Thanks.  I remember now you have been talking about emoji issues, just did not pay attention. 

It is like being at University and taking an old Fortran problem and just playing with it.  True fun. 

One thing, the Intel addon to the VS allows for five different file type creations, it would be nice to include an *.inc type. 

The include command has simplified the copying of the Prestress program as Jim noted with the common files.  Thanks Jim. 

Some one was commenting on the Fortran discourse site that there are not a lot of places to get Fortran advice.  I chuckled. 

IF(RROAD .ne. 0.0) GOTO 480
2   REQULT = 1.5* (BMDL(6) + BMNCDL(6) + 2.5*BMMA(6)
    IF(TS .gt.
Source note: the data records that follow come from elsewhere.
Every row gives one point. To make a cloud, some directions were put in groups of two or more. Within a group, all points are equally far from the middle, so they leave a hole (a ring in 2 directions, a hollow ball in 3). The other directions are filled evenly. Then the cloud was stretched, turned, moved and blurred a little. Count the holes, and give their numbers of directions, smallest first.
In the rows, 128 means zero.

Cloud, 14 rows:
[[121 165]
 [ 97 113]
 [187 137]
 [138  78]
 [140  78]
 [123  82]
 [132 169]
 [151  79]
 [142 171]
 [120 165]
 [ 95 123]
 [171 161]
 [129 168]
 [158 168]]
Holes: 1 (2)

Cloud (27 x 4):
[[137 109  69 108]
 [ 85 175 169 136]
 [162 111 146  85]
 [ 81 178 121 129]
 [143  76 101 165]
 [116 122 142 101]
 [167 149 135 126]
 [ 53 132 102  90]
 [124 114 102 173]
 [154 101 166 106]
 [166 143 143 145]
 [176 135 165 146]
 [108  98 179  74]
 [ 58 167  99 100]
 [107  76 114 148]
 [137 170 128  84]
 [131 121 154  70]
 [125 164  93 152]
 [134 166 111  75]
 [125 174 164 159]
 [ 88 127 115 121]
 [152 169 149  97]
 [120 124 160 152]
 [ 72 110 120 162]
 [140 132  63  82]
 [ 82  99 119 102]
 [117  61  83  99]]
Holes: 0

Cloud (57 x 6):
[[ 81  84 137  93 128 117]
 [109  93 191 106 100 117]
 [184 113 165 164  98 171]
 [100 105 117 184 107 147]
 [ 98 123  89 142 139 148]
 [ 79 164 141 173 124 106]
 [ 70 109 138 125  76 112]
 [106 110 176  92 134 197]
 [ 89 153 160 108  80 135]
 [145  97 176 193 118 142]
 [106 139 131 111  49 186]
 [146 105 196 103  84 150]
 [150 163 108 151 101 104]
 [180 116 134 115  75 178]
 [178 145 141 141 151 139]
 [ 96 160 125 164 129 179]
 [127  83 103 153  78 162]
 [158  95  99 150 108 137]
 [121 104 147 187 172 169]
 [139 174 163 173  75 174]
 [101 102 104 115  87 184]
 [ 92 119 107 193 128  92]
 [164  90 151 134 149 162]
 [164 124 100 194  76 159]
 [110 141 190 105 103 116]
 [109 180 102 116 142 113]
 [104 139 101 128  68  88]
 [104 105 127 170 181 103]
 [139 167 140  79 143 101]
 [180  90 119 127 117 176]
 [179 123 125 167 148 110]
 [ 95 119 129 182 116 180]
 [140 134 171  74 156 172]
 [144  97  83  95 136 114]
 [115  89 102 150 105 193]
 [142 106 169 121 162 153]
 [138 113  88  75 106  91]
 [143  70 102  96 162 159]
 [161 165 108 138 139  89]
 [120 116 174  86 165 159]
 [ 79 134  94 106 147 112]
 [123  81 156 105 159 189]
 [ 99 107  81 105 137 101]
 [108 176 148 100 133 116]
 [112 164 127 129  91 166]
 [ 91 128 160 148  70 197]
 [153 148 153  82 155 127]
 [122 117  84 131 106 177]
 [145 178 131 124 130  98]
 [135  62 118  97 158 185]
 [100 143 112 123  99 185]
 [111 100 111 182 129 190]
 [ 85 171 132 101 147 117]
 [ 76 125 143  93 171 122]
 [107 125 106 110  70 182]
 [157 162 144 112 172 100]
 [151  90 105 172 159 141]]
Holes: 1 (3)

FLCEK) GOTO 460
    ULTMON = ASR*FSU*DEPTH(1.0 - (0.6*ASR*FSU/(BP*DEPTH*PC))) + 0.85 FPC*(EFW - BP)*TS*(DEPTH-0.5TS)
    IF(FCHECK .gt. 0.3) goto 467
    NSTATE = 1
    GOTO 461
467 ULTMOM = 0.25*BP*DEPTH*FPC + 0.85 * FPC*(EFW-BP)*TS*(DEPTH-0.5*TS)
    NSTATE = 2
    GOTO 461
460 ULTMOM = ASTEEL*FSU*DEPTH*(1.0 - 0.6*SRATIO*FSU/FPC)
    NSTATE = 3
461 Continue
463 ULTMOM = 0.25*FPC*EFW*DEPTH*DEPTH
    NSTATE = 4
480 Continue

I started writing Fortran in 1978, so I was never into Fortran 66. 

As I typed in this little lot, it struck me, Fortran 66 did not have then and else.  The goto makes up for the then and else deficit. 

A quick look confirms my thought. 

It could have been worse.  I got my start using FORTRAN II on the IBM 1620, which didn't have logical 'IF' statements.

You could have written lines 5-7 in your code using something like this:

      NSTATE = 1

      IF(FCHECK - 0.3)  461,461,467

We forget how far we have progressed in one long lifetime.  

I have the Prestressed Program running and am now checking the answers against the published answers.  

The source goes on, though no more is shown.